The series is based on the book Emmett Till: The Murder That Shocked the World and Propelled the Civil Rights Movement by Devery S. Anderson. In August 2021 during post-production, the book Death of Innocence: The Story of the Hate Crime That Changed America by Mamie Till-Mobley and Christopher Benson, was also added to the project.

==Background==
In 1955, Mamie Till-Mobley's son Emmett Till was murdered in Mississippi during the Jim Crow era. Her fight to get justice for him and to make sure he would not be forgotten would ultimately help to spawn the civil rights movement.

==Cast and characters==
===Main===
- Adrienne Warren as Mamie Till-Mobley
- Tonya Pinkins as Alma Carthan, Mamie's mother and Emmett's grandmother
- Cedric Joe as Emmett Louis "Bobo" Till
- Glynn Turman as Rev.
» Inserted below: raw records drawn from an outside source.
Here is a tiny trained network, its code and every weight. The questions are about switching its units off for an input and a class, where a switched-off unit gives its printed mean instead of its output.

import numpy as np


def w(rows, s, z=0):
    codes = np.array(rows[::2]) - 128.0
    scale = np.full(codes.shape[1], s)
    scale[-1] = z or s
    return codes * scale


def norm(h):
    return h / np.sqrt((h * h).mean(-1, keepdims=True) + 1e-5)


def f(y):
    return np.maximum(y, 0)


def log_softmax(a):
    a = a - a.max(-1, keepdims=True)
    return a - np.log(np.exp(a).sum(-1, keepdims=True))


def net(x, mask):
    res = np.array(x, float).reshape(1, 2) / 4 @ E
    u = 0
    for l in range(2):
        y = f(norm(res) @ A[l][:, :-1].T + A[l][:, -1])
        res = res + np.where(mask[u : u + 13], y, B[l][:, -1]) @ B[l][:, :-1]
        u += 13
    return log_softmax(norm(res)[-1] @ U[:, :-1].T + U[:, -1])


A, B = {}, {}
E = w([
[152,49,64,1,131,148],'x0',
[40,121,125,81,82,117],'x1',
],0.00077)
A[0] = w([
[87,132,119,41,73,126,24],'L0N0',
[83,91,136,75,86,137,38],'L0N1',
[127,128,97,61,117,104,169],'L0N2',
[104,99,64,126,110,160,134],'L0N3',
[146,102,139,111,131,147,101],'L0N4',
[115,162,131,156,154,174,168],'L0N5',
[43,99,114,51,118,143,11],'L0N6',
[181,71,55,102,134,188,154],'L0N7',
[75,170,99,79,111,108,82],'L0N8',
[238,89,140,179,213,133,12],'L0N9',
[251,124,139,154,229,163,153],'L0N10',
[166,157,160,155,182,172,26],'L0N11',
[192,132,182,168,159,131,3],'L0N12',
],0.0029,0.0024)
B[0] = w([
[70,129,37,13,44,136,169],'L0N0',
[31,93,67,21,68,142,160],'L0N1',
[119,157,101,147,160,183,201],'L0N2',
[102,175,78,118,125,163,169],'L0N3',
[77,121,173,94,104,157,141],'L0N4',
[57,161,172,113,98,109,183],'L0N5',
[4,206,54,32,32,74,174],'L0N6',
[111,116,231,135,98,134,224],'L0N7',
[207,108,118,147,192,167,159],'L0N8',
[28,146,196,40,54,106,189],'L0N9',
[194,105,26,192,173,141,254],'L0N10',
[204,172,57,184,204,29,151],'L0N11',
[221,228,26,245,207,34,153],'L0N12',
],0.0033,0.0028)
A[1] = w([
[173,176,80,174,179,185,126],'L1N0',
[90,94,68,138,52,167,160],'L1N1',
[125,83,138,17,93,167,95],'L1N2',
[174,169,68,178,163,184,140],'L1N3',
[97,188,190,144,101,112,121],'L1N4',
[97,193,132,34,126,86,172],'L1N5',
[166,51,144,126,169,202,72],'L1N6',
[253,113,48,170,129,87,28],'L1N7',
[106,120,156,185,163,121,48],'L1N8',
[190,144,51,193,207,15,36],'L1N9',
[206,130,151,210,207,44,5],'L1N10',
[47,104,40,16,57,104,58],'L1N11',
[63,102,209,101,85,95,48],'L1N12',
],0.0035,0.0023)
B[1] = w([
[179,55,100,145,205,177,202],'L1N0',
[192,72,100,112,169,210,209],'L1N1',
[81,221,115,169,83,44,202],'L1N2',
[195,83,127,147,213,179,207],'L1N3',
[84,92,169,147,108,93,182],'L1N4',
[37,194,142,107,53,225,220],'L1N5',
[108,67,167,145,153,179,159],'L1N6',
[45,223,192,128,67,81,196],'L1N7',
[120,199,149,41,47,180,143],'L1N8',
[184,203,20,193,187,52,233],'L1N9',
[149,175,9,118,158,38,198],'L1N10',
[105,166,25,4,102,225,255],'L1N11',
[224,153,117,198,181,31,159],'L1N12',
],0.0033)
U = w([
[227,22,128,156,226,224,193],'0',
[224,45,204,41,67,38,2],'1',
[40,221,226,203,44,29,236],'2',
[184,26,228,62,99,64,2],'3',
[51,214,26,3,43,213,254],'4',
[212,211,20,219,217,42,254],'5',
],0.0043,0.0029)

Each question gives the input, the list of numbers given to net, and the class t.
The units are the neurons (one row each of A and B). Each row of codes is followed by its name. A weight is (code - 128) times the scale printed after its matrix; where a second scale follows, it is the last column's (A, B and U).
mask holds one flag per neuron, layer by layer. A switched-off neuron (its flag False) gives its mean, the last column of its row in B, instead of its output. The means were averaged over made-up inputs and are rounded, as every weight is.
A unit's drop is (log p(t) with every unit on - log p(t) with that unit switched off) / (log p(t) with every unit on - log p(t) with every unit switched off).
most important unit: the unit with the biggest drop
top k neurons: the k neurons with the biggest drops, biggest first
k most important neurons of layer l: the k neurons of layer l with the biggest drops, biggest first
drop of u: that unit's drop, to one decimal
input [8,-3], class 0: most important unit => L0N9
input [-3,5], class 2: 2 most important neurons of layer 1 => [L1N11, L1N9]
input [-8,0], class 2: top 2 neurons => [L0N10, L1N11]
input [3,-6], class 0: top 2 neurons => [L0N10, L0N9]
input [-3,0], class 2: 3 most important neurons of layer 0 => [L0N10, L0N6, L0N0]
input [-3,4], class 2: top 2 neurons => [L0N10, L0N0]
input [-5,3], class 2: 3 most important neurons of layer 0 => [L0N10, L0N6, L0N0]
input [-7,5], class 2: top 2 neurons => [L0N10, L1N11]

Mose Wright, Mamie's uncle
- Ray Fisher as Gene Mobley. Mamie's boyfriend
- Chris Coy as J. W. Milam, Roy's half-brother
- Julia McDermott as Carolyn Bryant, Roy's wife
- Carter Jenkins as Roy Bryant
- Gary Basaraba as Sheriff Clarence Strider

===Recurring===
- Jamir Vega as Simeon Wright, Emmett's cousin
- Tony Vaughn as John Carthan
- Joshua Caleb Johnson as Wheeler Parker Jr.
- Leslie Silva as Ruby Hurley, the South-Western Director of the NAACP
- Chris Butler as Rayfield Mooty, a well-networked steel worker from Chicago who takes up Mamie's cause.
- Alex Désert as Dr. Theodore Roosevelt Howard
- Schelle Purcell as Adeline Loggins
- Miles Fowler as Simeon Booker
- Sharon Perry as Clotye Murdock Larsson
- Tongayi Chirisa as Medgar Evers
- Jason Turner as James L. Hicks
- Daniel Abeles as Chet Packton
- Timothy Hutton as Jesse J. Breland, the prosecuting lawyer in Mississippi
- Gil Bellows as Gerald Chatham
- Vivian Fleming-Alvarez as Elizabeth "Lizzie" Wright, the wife of Mose
- Dan Byrd as Dan Wakefield
- Kevin Cutts as Sheriff Smith
- Jason Gaines as Johnny Whitten
- Jason Horgan as J.W. Kellum
- Ted Welch as Harvey Henderson
- Chip Lane as Judge Curtis Swango
- Deja Dee as Willie Mae
- Luke Hardeman as Maurice Wright
- Hudson Hurley as Roy Bryant Jr.
- Todd Barnett as Robert Smith
- Charlotte Haynes Hazzard as Mandy Bradley

==Episodes==

| No. | Title | Directed by | Written by | Original release date | U.S. viewers (millions) |
|---|---|---|---|---|---|
| 1 | "Mother and Son" | Gina Prince-Bythewood | Marissa Jo Cerar | January 6, 2022 | 3.12 |
| 2 | "Only Skin" | Tina Mabry | Marissa Jo Cerar | January 6, 2022 | 3.12 |
| 3 | "Let the People See" | Tina Mabry | Erica L. Anderson | January 13, 2022 | 3.08 |
| 4 | "Manhunt" | Julie Dash | Teleplay by : Cristian Martinez Story by : Cristian Martinez & Sylvia Franklin | January 13, 2022 | 3.08 |
| 5 | "Mothers and Sons" | Julie Dash | Hayley Tyler | January 20, 2022 | 2.95 |
| 6 | "The Last Word" | Kasi Lemmons | Marissa Jo Cerar | January 20, 2022 | 2.95 |

==Production==
===Development===
Jay-Z, Will Smith and Aaron Kaplan of Roc Nation, Overbrook Entertainment and Kapital Entertainment first tried to produce an untitled miniseries based on the life of Emmett Till at HBO in 2016. While at HBO, the group merged with Rosanna Grace and Nicole Tabs of Serendipity Group Inc, John P. Middleton and Alex Foster of The Middleton Media Group, and David Clark of Mazo Partners. When the project left HBO it was reconceived to focus on women during the civil rights movement. The series, now titled Women of the Movement, began development in April 2020.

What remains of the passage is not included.